# Some new ones of everyone!



## kady05 (Jul 29, 2011)

Thought I'd share some newer pictures of my dogs with everyone..

These are all from today, only took a few as we were getting eaten alive by mosquitoes!










She's around 9wks. into raw now. Some of you maybe have seen my thread about wanting to add a little more weight, maybe 2lbs.




























The rest are of Sako, recently took him to NAPBTA Nationals (UKC) where he was Best Male and finished his UKC CH!



















With his Dad (front) and sister (back):










With his sister, Roma:










First time in the CH ring, he was pulled out for 3rd, Roma took Reserve!



















That's all! I have lots more from Nationals if anyone is interested in seeing them: NAPBTA Nationals 2011 - Kady's Photos | SmugMug


----------



## monkeys23 (Dec 8, 2010)

Great pics of the gang!


----------



## rannmiller (Jun 27, 2008)

Awww they're such a good-looking bunch! I love Roma's face, she's such a cutie! And congrats to Sako!


----------



## minnieme (Jul 6, 2011)

I'm sorry, I'm sure you're asked this all the time...but where is Piper's collar from? It's gorgeous! Also, so is Piper......


----------



## kady05 (Jul 29, 2011)

monkeys23 said:


> Great pics of the gang!


Thanks 



rannmiller said:


> Awww they're such a good-looking bunch! I love Roma's face, she's such a cutie! And congrats to Sako!


Thank you. I know, Roma is so cute.. I love her forehead wrinkles.



minnieme said:


> I'm sorry, I'm sure you're asked this all the time...but where is Piper's collar from? It's gorgeous! Also, so is Piper......

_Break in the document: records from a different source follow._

Rows are points. Examples show where two turns around zero, p and q, send a point. Write where each new point lands after one turn and then the other. Backwards means that the second turn is done in reverse. Each puzzle has new turns, and all numbers are rounded.

Turn p:
[-47 -12] => [-30 -38]
[-14 -12] => [ -4 -18]
[27 55] => [-12  60]
[ 38 -46] => [ 58 -14]
[-4 15] => [-12  10]
Turn q:
[-26 -33] => [ 16 -39]
[ 7 38] => [-30  24]
[-23 -39] => [ 23 -39]
[41 34] => [-10  52]
Where do these land?
p, then q: [ 10 -24] => [22 13]
p, then q: [ 9 -9] => [ 8 10]
p, then q: [-45 -28] => [ 34 -40]
p, then q backwards: [27 61] => [49 45]

Turn p:
[-40 -55  -2 -29] => [-34 -21  61 -11]
[-21  51 -23   0] => [-30  -8 -51  -1]
[  6  17 -23  34] => [ -8  34 -26  11]
[ 58 -30  47   6] => [75  9 30  2]
[  8 -15  -3 -42] => [  2 -36  21  19]
[-11  32   4  31] => [ -4  21 -35 -21]
Turn q:
[  6  14  28 -35] => [ 14   9 -28 -35]
[-56 -59 -40 -31] => [-26 -24  78 -44]
[ 1 18 21 29] => [23 18 -9 26]
[ -3  11 -31  10] => [-28   8   8  16]
[51 15 21 27] => [ 17 -12 -47  36]
Where do these land?
p, then q: [  0 -33   4  27] => [ 18  27 -28  -6]
q, then p: [-58   1   5 -41] => [ 21 -64 -17 -14]
q, then p backwards: [ 17 -26  36   3] => [ 25  16  30 -22]
p, then q: [ 56 -14  -9   2] => [ 11  -7 -29  49]
p, then q: [-36  -5   1  -9] => [ 10   5  20 -29]
q, then p: [ 22  76 -36  18] => [-60  31 -56 -14]

Turn p:
[-45 -41 -24 -26 -38  13  13  19] => [-47  36  28  -8  10 -19  10 -47]
[-18  44 -33 -35 -74  51 -38  33] => [-39  12  69 -58 -18   6 -70 -13]
[-48  33 -20  24  36  44  45  22] => [ 15  66 -20 -23 -62  23  12 -10]
[ 38   3  -3  27  10  21  -5 -74] => [ 30 -59 -36  21 -32 -12 -22 -20]
[  1 -22  37  10  29 -66  17  22] => [ -2  10 -22  28  41   1  53  45]
[-33 -11  17 -20  -3  39  44  14] => [-26  27 -10 -26 -11  32  26 -39]
[ 46 -62  -8  52  31  46  -6  39] => [ 53  23 -61 -40  45 -41 -12 -28]
[-32  28  12 -10  19 -55 -31  -2] => [-6 14 25 53  5 21 -2 48]
[ 33  27  12  37 -13 -20 -15 -19] => [  4 -37 -21   3 -10 -15 -21  43]
[ 23   3 -19 -46  -4 -43  12 -40] => [  5 -50  45  28  -6  -8  35  -1]
[ 34  -4  29 -14   7 -29 -36 -14] => [ 12 -41   3  23  40  11 -10  22]
Turn q:
[-19 -33  38  -4 -11 -11   4   0] => [-37  24  24   9  -1  14 -13  14]
[ 11  13 -60  37  49  -4  -9 -30] => [ 24 -35 -36 -35 -36  16  24 -48]
[-57  56 -16  54 -15  -1  59 -20] => [ 21   9   5  34 -51   2  96  13]
[ 46 -45 -14 -28 -39 -13  31  -9] => [ -2  -7  55  21   8 -31 -38 -43]
[-24  28  43 -44  -9  15  37 -18] => [-26   7   0  58  43   0  31  16]
[  5  11  56  -3  32 -61  -7  57] => [-14  -3 -33  38 -30  25 -61  58]
[-32 -35 -54   1 -22  25 -37 -11] => [-12 -12  31 -74   6 -21  24  -7]
[-23  -9  26   0 -65   4 -20 -35] => [-38  56  20  -7   9 -41  19   2]
[ 48   3  -1 -32  14  49 -22  23] => [ 38  -8 -14 -14  63   2 -33  -6]
[  4 -11 -27  44  41  47   3  -1] => [ 41  -3  -1 -38  -1  50  22 -24]
[ 42  22  10 -24  25 -49 -40  44] => [  7 -26 -51   7  -9 -16 -71  26]
Where do these land?
p, then q: [ -8   1 -22 -16  -1  -7  27  59] => [ -2 -15 -19  59  22  -2   5  23]
q, then p: [ 17 -14 -24 -10  67  34  15  33] => [ 43 -12 -20 -18  34   1 -15 -64]
p, then q backwards: [-11 -38 -14 -63  11  28  23  15] => [  8 -34 -17  16  -4  49  24 -52]
p, then q: [-13  23 -35 -46  39  38  23  19] => [ 13  39 -12  47  52 -22   6 -24]
p, then q backwards: [-33  10  37 -14  -4 -38 -45 -11] => [-12 -12  55 -37  13  -9  31  20]
q, then p: [-26  41  58  22 -54  -4 -14 -35] => [-12  27  18 -13 -66   0  18  67]
q, then p: [ 35 -18  41  48   2 -27  24 -23] => [-21 -28 -10  -5 -47  -2 -60  13]
p, then q: [  7 -27 -58 -68  34  32  35  23] => [-17  29 -24  81  35   0   2 -57]
q, then p: [ 38  22 -14  27 -14 -36 -12 -30] => [-18 -38  26  22 -23 -40 -10  16]
q, then p: [-34  -1  -1  69 -30 -19 -25 -37] => [-57 -21  45 -24 -46  14  17  16]
q, then p: [ 28   2  31  52 -47  -1 -52 -11] => [  0 -27  62  -3 -34  18 -21  55]

Turn p:
[-19 -22  19  -2 -21 -11  23  30  -5 -23 -32] => [-12  28  -3   2  42  19  -8 -36  -5  -5 -17]
[-23  13  -6  24  37 -38 -13   4 -28  13   9] => [  5  27 -17   7 -13   7 -24  31 -11 -29  39]
[ 20  13 -14  32 -27 -27  10  36  28  23  -8] => [-39  -4 -36  15  -6  -6 -16 -32   2  29  28]
[ 35  21 -13 -22  -4  31  12 -33 -22   6 -19] => [ 23 -27 -17  14  -5 -29  16  18  -6   5 -46]
[-31 -19  12   2 -29 -23   4 -27 -26  -1   7] => [ 42  39  -1   3 -10  18   0 -22  11  -6  -3]
[ 16 -20  22  21 -10   3 -31   3 -36 -24  17] => [ 19  -8   6 -27 -12  -7  -8 -32  -8 -47   4]
[ -3 -10   4   7 -21  -4  -6 -23  24  24 -28] => [ 15   2   9  19  -8   2 -10 -18 -17  41  -2]
[-16 -40   8  16   7  27 -24   2   3   1   4] => [  5   4  50  -1   1 -11   5 -17 -13 -13  16]
[ -8  25   3  -4  21  32  11 -34  18  -3  36] => [ 20 -33  15   2  -4  12  37  36  21   5  12]
[ 24  21 -10 -15   7  32  21  -3  21  15   3] => [-11 -35  -3  12   9 -20  17  21  15  23 -11]
[-11  16 -27 -16  11   2  -7 -11  10 -26   1] => [-14   3   1  -8 -14  19  25  26 -10   0 -14]
[-29  23  39 -34  27  14   0  18   7 -14  13] => [ -7 -16  26  -5  29  39 -15  32  27 -18  -9]
[ 22 -20 -31 -18 -22 -13  -2  34 -18   7 -12] => [-33  26 -15  -7  -9 -35 -13 -20   4  -2 -25]
[ 22   1  -6   8  25 -25   2   3  23   1   7] => [-12  -5 -15 -24   2  -6  -7  16 -10  18  26]
Turn q:
[-19  13  19   4  23  -9   0  -3  17 -22  18] => [ 15 -13  25  -4   0 -21  -5  21   2 -23 -12]
[-15  -2  24  21 -28 -27  11 -11 -17  -5  11] => [  6 -38 -17 -22 -16  -4 -18  16  -1  17  -7]
[ -1  15  10  25  -7   7  -6  16 -25  -8  25] => [ 16 -16  -2 -23  26 -12  -5   4  20  16   9]
[ 36  29   6  -2   1 -31   8   9 -13   5   3] => [-15   3  16 -17 -12   5  14  30  13  25  27]
[-22 -41  24 -11  10  28 -53 -11  22  -5 -19] => [ -7  16 -39  26  28 -20   4   2 -19 -40 -43]
[ 14  27 -29 -31 -33  -3  19  10   1  13   6] => [ -9  -1   6   4 -26  36  14 -17  38   9  18]
[  2  10 -24  -4  20  26  -9 -27  24  31 -22] => [ -6  31   3  -6  -9   3  31 -34 -24 -27   1]
[ 33  -2  -1  18 -29  -9  32   5  -4 -21  21] => [ 33 -16   3   7 -13  12   3  14  10  46  12]
[-26 -36 -15  10  18  -4 -34   6  17   2 -10] => [  5  19 -24  15  13  -9 -27   0 -22 -39   2]
[  8  15  12  14 -28  -9  38  31 -15 -14 -15] => [  4 -18  16 -15   6  40 -15  14   7  39  -4]
[ 15  -4  -9 -24   8   8  30   7  -4  36   7] => [-16  30  16   2 -23  -1  -3 -26  14  23   0]
[-25 -24 -16 -21  45  21 -35 -33  -4 -11 -22] => [-26   2  -2  34  22 -32   7 -25 -35 -45  -3]
Where do these land?
p, then q: [ 12  -6  10 -20 -22  11   3  -4 -10  21 -24] => [-15  12 -17 -12  -2   7  10  16 -34  -5   8]
q, then p: [-15 -13   2  12 -24   1   4  22 -13 -14 -18] => [ -8  -5  31   6  -9 -25   0  10 -20 -10   0]
q, then p: [ -2 -10  11 -15 -21  13   1 -19   8 -13  37] => [ -5   7 -17  -7   2 -11   4 -25 -21  36  10]
q, then p backwards: [  9  -9  -5  28 -12   9  17  -3  -4  12 -18] => [  4  -7   6   8  -9 -22  -2 -19  18 -13 -19]
p, then q backwards: [-19   4  16  -5   1   1 -11  -9 -19  30   5] => [ -7 -13 -11  -5   5 -10  11  19  21 -15  22]
q, then p backwards: [ -3 -21  15 -14  55   6  21   6  -1  26  40] => [  6 -54 -17 -22  -9   4 -15  13 -18  46  -3]
q, then p: [-14 -21 -16  -4 -13 -65  13 -18   4  -8   0] => [-14  14  15  -4 -36  -5   4 -55  14 -26   0]
p, then q backwards: [  8 -12   8  -7  52  19  25  -5 -16 -12 -12] => [  2   9  24  28  29   5 -35   6   2 -31  -5]
q, then p: [ 10  -2   7  22 -15   5 -66   8  10 -15  14] => [-50   6 -25 -25  10 -18  24  28  -8  -2  11]
q, then p: [ 24 -16  14 -11 -29  -5  23  17 -19  -8  -5] => [-10  -2  22  38  -7 -22 -12  -6   1  15  18]
q, then p: [  0   3 -48 -23   7  12  19   0  16  -8   4] => [ 33 -34  -2  -4  -3  12  23 -20   1  -2  19]
p, then q backwards: [  2  76 -25  41  11  12 -53   5   9 -10  -2] => [-15  -4 -23 -26 -31 -65   1 -51   5 -25 -39]
p, then q: [-13  26  13  -3   8 -19   4   1  36   0 -23] => [ -1  26 -11 -15  27 -13  -6 -35   6  -5  -4]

LOL, well, she has about 10 collars, so you probably haven't asked about this one! It's from Collar Mania


----------



## DaneMama (Jun 27, 2008)

Gorgeous!!! Congratulations to Sako!


----------



## kady05 (Jul 29, 2011)

DaneMama said:


> Gorgeous!!! Congratulations to Sako!


Thank you  I was proud of him, went with no intentions of getting anything!


----------



## Tobi (Mar 18, 2011)

Piper is looking so lean!! but she looks great, i can also see why you wanted to add a little extra to her, she might be on the track to being skinny! :lol:

Sako is beautiful as usual, and congratulations on his win, he deserves it!


----------



## kady05 (Jul 29, 2011)

Tobi said:


> Piper is looking so lean!! but she looks great, i can also see why you wanted to add a little extra to her, she might be on the track to being skinny! :lol:
> 
> Sako is beautiful as usual, and congratulations on his win, he deserves it!


Thanks  We always say that if Piper were a person, she'd be a body builder :lol:


----------



## NewYorkDogue (Sep 27, 2011)

Those are some good looking dogs! And Sako really stands out in the ring- congrats


----------



## Dude and Bucks Mamma (May 14, 2011)

His dad is gorgeous but Sako, IMO, is the better looking out of the two... No, out of the three. I LOVE Sako's colors. Congratulations to you and Sako on the CH! 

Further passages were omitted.